Wedbush analyst Michael Pachter upgraded SciPlay Corporation (NASDAQ:SCPL) on June 10 to Outperform from Neutral, raising the price target to $17 from $14.50. The analyst believes multiple growth drivers could eventually allow SciPlay Corporation (NASDAQ:SCPL) to exceed expectations for the next few years, including “Alictus and the ad business, a pipeline of new casual releases, the gradual rollout of Project All Star and the evolution of the SciPlay engine, and the emergence of the direct-to-consumer platform”. The analyst sees further upside in the shares if company management can carry out its vision.

According to Insider Monkey’s Q1 data, 26 hedge funds were bullish on SciPlay Corporation (NASDAQ:SCPL), with combined stakes worth $124 million, compared to 25 funds in the prior quarter, holding stakes in the company valued at approximately $121 million. Arnaud Ajdler’s Engine Capital is the biggest stakeholder of SciPlay Corporation (NASDAQ:SCPL), with roughly 2 million shares worth $25.6 million. 

6. DraftKings Inc. (NASDAQ:DKNG)

 

Number of Hedge Fund Holders: 27

DraftKings Inc. (NASDAQ:DKNG) is a Boston-based digital sports entertainment and gaming company. The company offers sports betting and gaming technologies. On June 28, JMP Securities analyst Jordan Bender initiated coverage of DraftKings Inc. (NASDAQ:DKNG) with an Outperform rating and a $25 price target. The analyst believes the stock will see an optimistic re-rating as the company moves towards profitability. According to the analyst, DraftKings Inc. (NASDAQ:DKNG) is a high-growth and properly integrated gaming technology company that is ranked among the top three companies of its kind in the United States. He sees DraftKings Inc. (NASDAQ:DKNG) growing revenue at a yearly rate of 19% through 2030.
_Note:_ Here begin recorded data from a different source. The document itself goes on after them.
Each row comes from the steps of one walk. Every step used is in the known rows, and no mark comes twice. Write the walk behind each row, first mark first.
Known rows:
fomid daked bukazos: 57	330	-10	-151	238	450	224	61	197	309	-45	13	-15	-24	-8	-212	-266	-116	-27	-122
bukazos daked dipa fomid: -131	16	-88	292	71	59	617	-166	122	168	-108	25	-123	32	66	-41	108	214	-31	-112
zuna dipa daked fomid: 96	289	-81	90	-156	53	260	-146	210	-314	-89	208	263	-86	246	-39	130	94	-94	61
bukazos daked: -168	113	9	315	31	132	152	-184	242	154	-10	138	-129	8	119	139	-172	52	-98	216
fomid dipa daked: 170	73	-23	-71	-97	135	26	121	-2	-86	-151	-165	-135	-63	166	14	-352	125	272	-137
bukazos daked fomid rukuf zuna: -269	-209	-49	119	207	-194	-61	-46	-88	164	366	141	-22	-155	-390	-16	46	-84	24	129
rukuf zuna dipa daked: -38	-191	-46	-101	-154	-17	-208	40	123	-54	-128	165	48	117	201	280	-10	90	-84	176
nudi zuna dipa daked: 171	-184	26	206	-119	73	-326	-51	106	-194	-262	59	56	105	378	334	-128	26	-86	136
daked dipa fomid rukuf zuna: -112	-445	39	-143	116	-414	-122	177	-361	225	178	-274	-226	9	-338	-57	174	4	50	-188
zuna dipa daked: 53	155	-34	13	-188	100	10	-138	309	-238	-124	90	137	143	423	221	-32	116	-81	107
daked dipa fomid rukuf: -31	-94	46	-4	65	-299	98	-3	-178	45	178	-343	-154	31	-106	-130	138	34	48	-243
fomid daked dipa: 201	228	-37	-258	208	367	155	21	-90	218	-195	-126	-92	2	-12	-244	-187	39	-74	-228
rukuf zuna dipa: -64	-96	90	-108	17	-134	-395	10	-152	0	-233	153	29	94	77	168	52	-23	-186	308
rukuf fomid dipa daked: 185	-18	-76	-306	-263	87	-83	154	-68	-184	-25	32	-220	74	-135	-4	-204	33	205	-209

According to Insider Monkey’s first quarter database, 27 hedge funds reported long positions in DraftKings Inc. (NASDAQ:DKNG), compared to 34 funds in the last quarter. Like Sony Group Corporation (NYSE:SONY), The Walt Disney Company (NYSE:DIS), and Alphabet Inc. (NASDAQ:GOOG), elite hedge funds are monitoring DraftKings Inc. (NASDAQ:DKNG) as a notable gaming play. 

Here is what Baron Small Cap Fund has to say about DraftKings Inc. (NASDAQ:DKNG) in its Q4 2021 investor letter:

“Shares of DraftKings, Inc. fell in the quarter, as stocks of online gaming companies were under pressure. Sports betting and i-gaming are rolling out with great fanfare and success across the country; however, investors seem concerned about competition and margins. Most participants are spending heavily on marketing and promotions, which is cutting into margins. We see this as a worthy investment in customer acquisition at a moment in time when revenues are just building. We continue to believe that online sports betting and gaming will be enormous industries, and that DraftKings will be a leading player. We think the business will have high margins as it matures. We believe we are underwriting the business conservatively and see much upside in the long term.”